I don't think she liked you looking at her.. She is just prudent, thats all.


----------



## shannonswyatt (May 7, 2012)

Gosh, sorry to see that. Earlier in the year I was feeding with a glass jar feeder, but swapping it out really wasn't for the faint of heart as I had to reach into the hive to put pull it out and put in a new one. I did that for a few days with a glove on, but I also would get a lot of bees behind the follower board. I ended up making a feeder in the follower board that I could fill without disturbing the bees. The only problem with that type of feeder is when refilling it there are always a ton of bees in there. You have to fill it very slowly to avoid drowning bees. Plus while it is easy to make one, it would not be easy to make ten.

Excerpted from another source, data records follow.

Here is a tiny trained network, its code and every weight. The questions are about switching its units off for an input and a class, where a switched-off unit gives its printed mean instead of its output.

import numpy as np


def w(rows, s, z=0):
    codes = np.array(rows[::2]) - 128.0
    scale = np.full(codes.shape[1], s)
    scale[-1] = z or s
    return codes * scale


def f(y):
    return y / 2 * (1 + np.tanh(0.7978845608 * (y + 0.044715 * y**3)))


def log_softmax(a):
    a = a - a.max(-1, keepdims=True)
    return a - np.log(np.exp(a).sum(-1, keepdims=True))


def net(x, mask):
    res = np.array(x, float).reshape(1, 8) / 4 @ E
    y = f(res @ A[0][:, :-1].T + A[0][:, -1])
    res = res + np.where(mask, y, B[0][:, -1]) @ B[0][:, :-1]
    return log_softmax(res[-1] @ U[:, :-1].T + U[:, -1])


A, B = {}, {}
E = w([
[7,93,115,104,191,123],'x0',
[121,113,52,2,118,124],'x1',
[70,149,193,50,98,125],'x2',
[100,140,99,143,88,160],'x3',
[116,85,162,124,164,181],'x4',
[132,101,170,164,135,132],'x5',
[130,191,99,61,149,184],'x6',
[112,220,117,163,200,107],'x7',
],0.0086)
A[0] = w([
[98,190,51,242,159,149,135],'n0',
[58,118,173,105,96,143,192],'n1',
[64,107,55,106,80,99,76],'n2',
[33,119,47,17,147,206,119],'n3',
[186,42,80,140,82,216,94],'n4',
[126,120,62,167,162,34,147],'n5',
[69,99,80,18,153,106,176],'n6',
[141,245,126,93,204,122,209],'n7',
[210,100,112,107,147,92,99],'n8',
[83,168,184,149,60,65,225],'n9',
[157,142,173,149,166,128,151],'n10',
[117,96,122,144,113,141,72],'n11',
[45,168,190,116,160,118,147],'n12',
[116,118,24,204,175,126,154],'n13',
[181,204,162,188,189,178,148],'n14',
[211,164,92,95,95,165,246],'n15',
[79,99,185,129,127,69,141],'n16',
[151,88,31,176,137,155,82],'n17',
[166,75,117,140,132,196,2],'n18',
],0.011,0.0028)
B[0] = w([
[106,170,144,252,115,132,219],'n0',
[100,66,76,124,144,165,171],'n1',
[143,115,149,143,164,99,184],'n2',
[108,167,198,61,248,181,251],'n3',
[116,15,166,53,82,123,196],'n4',
[137,147,49,148,115,138,190],'n5',
[165,194,143,48,206,177,233],'n6',
[133,170,172,93,142,127,221],'n7',
[173,119,100,80,142,70,165],'n8',
[129,55,101,165,171,176,185],'n9',
[144,129,162,144,155,95,159],'n10',
[130,115,150,123,112,115,134],'n11',
[114,19,108,145,103,170,176],'n12',
[116,151,111,232,99,91,204],'n13',
[160,144,218,158,199,94,209],'n14',
[139,125,136,49,180,119,215],'n15',
[109,94,111,191,80,132,166],'n16',
[98,77,147,173,70,62,179],'n17',
[164,110,152,82,109,98,147],'n18',
],0.016,0.011)
U = w([
[237,18,144,58,14,243,125],'0',
[193,169,216,210,175,144,157],'1',
[156,235,172,90,43,144,4],'2',
[53,103,152,15,255,164,222],'3',
[54,61,88,186,107,105,222],'4',
[199,138,36,65,160,120,31],'5',
[154,115,147,101,142,41,9],'6',
],0.0069,0.0032)

Each question gives the input, the list of numbers given to net, and the class t.
The units are the neurons (one row each of A and B). Each row of codes is followed by its name. A weight is (code - 128) times the scale printed after its matrix; where a second scale follows, it is the last column's (A, B and U).
mask holds one flag per neuron, in row order. A switched-off neuron (its flag False) gives its mean, the last column of its row in B, instead of its output. The means were averaged over made-up inputs and are rounded, as every weight is.
A unit's drop is (log p(t) with every unit on - log p(t) with that unit switched off) / (log p(t) with every unit on - log p(t) with every unit switched off).
The circuit of an input: a set's keep is (log p(t) with only the set's units on - log p(t) with every unit switched off) / (log p(t) with every unit on - log p(t) with every unit switched off). Starting from the 12 units with the biggest drops (on a tie, the unit counted first), units are removed one at a time, each time the one whose removal leaves the highest keep (on an exact tie, the one counted first), for as long as the keep stays at least 0.8.
circuit, biggest first: the units of the circuit, biggest drop first
most important unit: the unit with the biggest drop
k most important neurons: the k neurons with the biggest drops, biggest first
drop when u is switched off: that unit's drop, to one decimal
input [7,1,-8,-5,5,-7,-8,-7], class 4: most important unit => n13
input [-6,7,3,-6,2,3,-2,-7], class 0: 3 most important neurons => [n3; n4; n14]
input [1,1,-1,3,-2,-1,-3,0], class 4: circuit, biggest first => [n3; n6]
input [4,-7,7,5,5,8,4,4], class 4: circuit, biggest first => [n12; n3]
input [0,-1,2,-7,2,-7,-1,-6], class 0: circuit, biggest first => [n3; n14]
input [-4,-1,-4,-7,3,-8,8,3], class 1: 2 most important neurons => [n14; n3]
input [-3,-4,5,-3,-7,-6,-2,-5], class 0: 4 most important neurons => [n3; n0; n13; n14]
input [3,-7,1,-1,7,-8,-8,-6], class 0: 2 most important neurons => [n0; n13]
input [-7,4,2,-2,-3,-4,-3,-1], class 5: 2 most important neurons => [n3; n8]
input [8,1,-5,2,5,-3,-1,5], class 1: 2 most important neurons => [n13; n0]
input [-5,-2,3,-8,4,-1,4,-5], class 0: 2 most important neurons => [n3; n6]
input [-5,-5,-4,6,-7,0,3,-7], class 0: drop when n4 is switched off => 0.2
input [-4,4,2,-7,-7,8,-3,2], class 5: drop when n4 is switched off => 0.1
input [5,-1,1,-3,-5,-6,0,8], class 1: circuit, biggest first => [n0]
input [5,-6,-4,-3,8,7,0,-6], class 0: drop when n7 is switched off => 0.0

I was thinking that I make a gravity feeder that sits on a board on the backside of the follower board, It would be easier to refill and easier to make (I think). Just cut a slow in the bottom of the follower to slide the feeder end through. If not using the feeder it could be closed with a piece of wood.


----------



## mgolden (Oct 26, 2011)

Looks at bit sore! 

I have quit taking the chance. Very easy to slip on a mosquito net over the head and a pair of long cuffed heavy cleaning gloves for these small jobs. Net is $3 and gloves are $6. Bees don't find the cuffs or the somewhat loose elastic around the neck and I'm sting free this year.


----------



## WWW (Feb 6, 2011)

Hoosier, that is quite a sucker punch you have there, thanks for sharing, these types of posts serve to remind all of us of the possibilities.


----------



## Hoosier (Aug 11, 2011)

*Shannonswyatt, I have a 1 1/2-ince bar divided into three 1/2-inch strips; the middle section has an empty slot about 8 inches long where they can go up into the feeder's feeding area on one end. All four corners have caulk in them to keep the bees from using the tunnels on the sides so that they can not go to the other end. I've only had to move it farther back one time. Soon I'm going to make a video of it for YouTube. *


----------



## Hoosier (Aug 11, 2011)

*
Thanks, all, for the replies. After three days, all of the swelling has gone and my exceedingly magnificent good looks have returned. *


----------



## shannonswyatt (May 7, 2012)

Sweet.


----------